Who’s laughing now? Barry is game-changing TV with a point to prove

This article is about the season three finale of barry.

HBO’s third season barry (Foxtel On Demand), Bill Hader’s dark comedy about a disgruntled hitman trying to transform himself into a budding Hollywood actor, was a transformative television experience. Too often, we want, consciously or unconsciously, our favorite shows to resonate with us but not fundamentally change. We need the guardrails to hold the series in place, to keep us engaged but also reassured. barry didn’t just subvert that idea, he weaponized it. The troubling elements that had slowly taken root in previous seasons finally took over.

Created by Hader, the Saturday Night Live polymath, and Alec Berg, collaborator of Calm your enthusiasm and Silicon Valley, barry was always a delicious disappointment. Absurdity knocked you off balance, one step behind the vibe and one layer removed from the real Barry (Hader). Behind an acting class target led by Gene Cousineau (Henry Winkler), the ex-Marine was a terrible comedian – it wasn’t until he spoke honestly about how he’d killed people, that this whether in Afghanistan or America he was acclaimed for a worthy performance.

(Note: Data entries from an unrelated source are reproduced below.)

Rows are points. Examples show where two turns around zero, p and q, send a point. Where does a point land after both, in the order given? Backwards means that the second turn is done in reverse. Each puzzle has new turns, and all numbers are rounded.
In the rows, 128 means zero.

Turn p:
[101 173 152] -> [ 75 136 150]
[ 93 126 154] -> [118 134 170]
[153  99  96] -> [166 112 100]
[135 120 106] -> [140 112 114]
[158 122 132] -> [140 146 106]
Turn q:
[126  66 149] -> [153 104  72]
[148 174 115] -> [126 154 173]
[135 150 114] -> [121 145 148]
[109 108 115] -> [111 127 103]
[122 142 148] -> [129 109 145]
Where do these land?
q, then p backwards: [147 161  91] -> [123 131 181]
p, then q: [162 112 137] -> [130 159 151]
q, then p: [143 100 151] -> [151 126  96]
p, then q: [111 135 145] -> [126 105 137]
q, then p: [ 76 132 117] -> [135  98 172]

Turn p:
[112 169 125 125 134 139] -> [109 150  96 118 135 120]
[146 121  99 159 147 126] -> [176 131 123 127 139 118]
[ 99 152 177 131 112 146] -> [ 84 142 102 155 115 155]
[166 157 129 144 146 114] -> [147 175 138 133 143 117]
[ 92 135 131 111  68 137] -> [ 91 114 111 109  74 142]
[138  99 123 127 160  97] -> [147 110 156 146 149 101]
[142  63 111  98 129 137] -> [142  73 169 108 140 142]
Turn q:
[130 151 113 152 123 119] -> [155 138 131 130 123 104]
[110 123 114 184 165 133] -> [157 113 162 179 118 115]
[124 111 156 161 142  89] -> [116 105 161 130  88 105]
[108 140 118  67 106 145] -> [104 141  71 120 157 141]
[149 134 136 143 165 115] -> [142  96 157 121 133 117]
[143  98 117 111 109 124] -> [127 132 115 111 109 161]
[132 138 142  79  86 171] -> [ 95 172 101 105 166 153]
Where do these land?
q, then p: [100 116 142 160 130 106] -> [130 130 128 152  83 128]
q, then p backwards: [111 158 157 125 144 110] -> [105 131 118 101 148  99]
p, then q: [138 132 114 159 137  93] -> [148 127 144  93 111 108]
q, then p: [ 97 128 105 129 113 127] -> [155 141 113 115 111 117]
p, then q: [144 166 174 105 109 171] -> [117 152 108 173 184 110]
q, then p: [153 110 120  80 106 146] -> [113 115 105  83 159 141]
q, then p: [153  85  83 138 157 142] -> [158 131 140 119 140 194]

Turn p:
[ 93 155 136 148 168 137 115 141 110] -> [122 156 145 138 171 114 130 164 115]
[143 161 121 154 148 156 124 140 160] -> [153 152 125 139 134 102 137 151 170]
[136  88 115 120 110 143 101 125 129] -> [133 139 120 145  94 161 114 119 120]
[166 100  80  99 121 120 124 128 105] -> [135 101  83 121 108 162  89 132 124]
[ 95 134 143 144 138 116 158 153 155] -> [114 112 174 136 148 119 148 135 152]
[129 124 158  79 105  79  94 114 134] -> [ 73 145 119  87 117 145 124  82 121]
[ 92 166 131 134 153 177 159 127 131] -> [148 131 127 162 176 109 175 147 131]
[168  75 127 116 131 112 140  93 106] -> [145 100 113 128 112 135  79  83 102]
[105 160 101 174 129 147 143 115 136] -> [135 122 128 160 124  84 151 168 131]
[153 117 169 112  76  94 121 143 114] -> [122 124 145  65  95 148 135  97 113]
Turn q:
[115 103 111  93 125 136 113 153 104] -> [121 119 108  99  95 140 115 133  96]
[160 140 113 155  95  81 142 161 132] -> [118 130  97 167 150  76 106 148 120]
[ 91 124 162 104  98 153 142 109 102] -> [162 153 160 121 103 148 151 139  91]
[103 115 181 143 155 135 108 102 127] -> [160 110 177 132 131 156 124  94 131]
[111 103 125 156 125 142 156 136 109] -> [137  98 128 130 137 122 163 133  99]
[ 90 175 104 124 151 155 100 103 182] -> [ 82 145 162 117 150 186 128 147 172]
[163 111 137 117 127 106 140 140 147] -> [138 118 116 136 108  92 113 131 152]
[148 103 131 113 156  85 126 106 120] -> [137 121 136  97 126  89 103  96 140]
[171 175 107 126 160 150 149 167  99] -> [147 138  47 117 158 143 136 134 149]
[129 132 110 149  87 137 105 102 157] -> [ 81 149 150 163 122 126 142 125 130]
Where do these land?
q, then p: [135 135 162 139 141 111 149  86 147] -> [131 138 144 108 137  95 118  88 156]
q, then p: [100 101 143 142 113 116 154  96 160] -> [129 121 181  98 138 125 132  94 124]
p, then q: [109 119 158 171 131 118 114  76 121] -> [151 154 148 138 167 108 101 104  92]
p, then q: [164 150  92 121 119 165 146 160 109] -> [108 111  69 128  98 112 138 142 153]
q, then p: [135 114  60 133 140  86 140 170 117] -> [ 69 111 123 144 142 173  88 157 118]
p, then q: [138 148 119 119 159 170 122 187 128] -> [133 109  82 137 127 154 130 145 186]
q, then p: [118  80 155 135 108 114 128 113 121] -> [131 120 146  98 108 119 120 100  90]
q, then p: [ 98 138 147 132 110 140 103  82 150] -> [145 156 154 122 145 102 170 107 116]
q, then p: [164 127  94  90 147 141 108 156 122] -> [ 98 121  85 155 101 152 144 148 140]
q, then p: [127 137 160 141  99 104 115 124 142] -> [133 157 153 109 117  98 119 137 120]
p, then q: [119 159 117  85 141 145 128 158  90] -> [130 106  84  84 129 155 144 142 143]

Bill Hader plays a disgruntled hitman who gets a makeover as a (bad) Hollywood actor in the dark comedy Barry.Credit:HBO/Foxtel

Violence is the show’s motto, but it’s never been easy to categorize. Like the least inspired crime dramas, the murders happened with abrupt ease. Hader’s Barry Berkman — his stage name is Barry Block — would be baffled by both the people he was hired for and his own lack of reaction. Was it ridiculous or tragic that Barry went from one murder to the next, ignoring the trauma he brought back from the war and how it damaged him? Laughing, the show’s first season suggested, might be the surest answer.

But in three seasons, that comedic detachment slowly faded away. A way to watch barry it was about the ramifications of your heinous acts catching up with you. With each batch, the pace quickened and the impact intensified. In season one, when Barry stayed behind to take Cousineau’s class, he must have heard the father of a murdered student express his deep grief; by season three, the families of various victims were pursuing Barry for revenge, and his loved ones had been indelibly scarred by his actions.

Somehow, Hader and Berg contrasted this with entertainment industry satire and biting gags. A source of comic relief was a Chechen mobster, Noho Hank (Anthony Carrigan), who had fallen in love with the Los Angeles lifestyle. But the more Barry tried to leave his life as a hitman behind, the more he simply infected those who attracted him. Hoping to let go of his manipulative fixer, Monroe Fuches (Stephen Root), Barry transferred his respect and affection to Cousineau. Yet by the end of the show’s first season, Barry had killed someone the veteran actor loved.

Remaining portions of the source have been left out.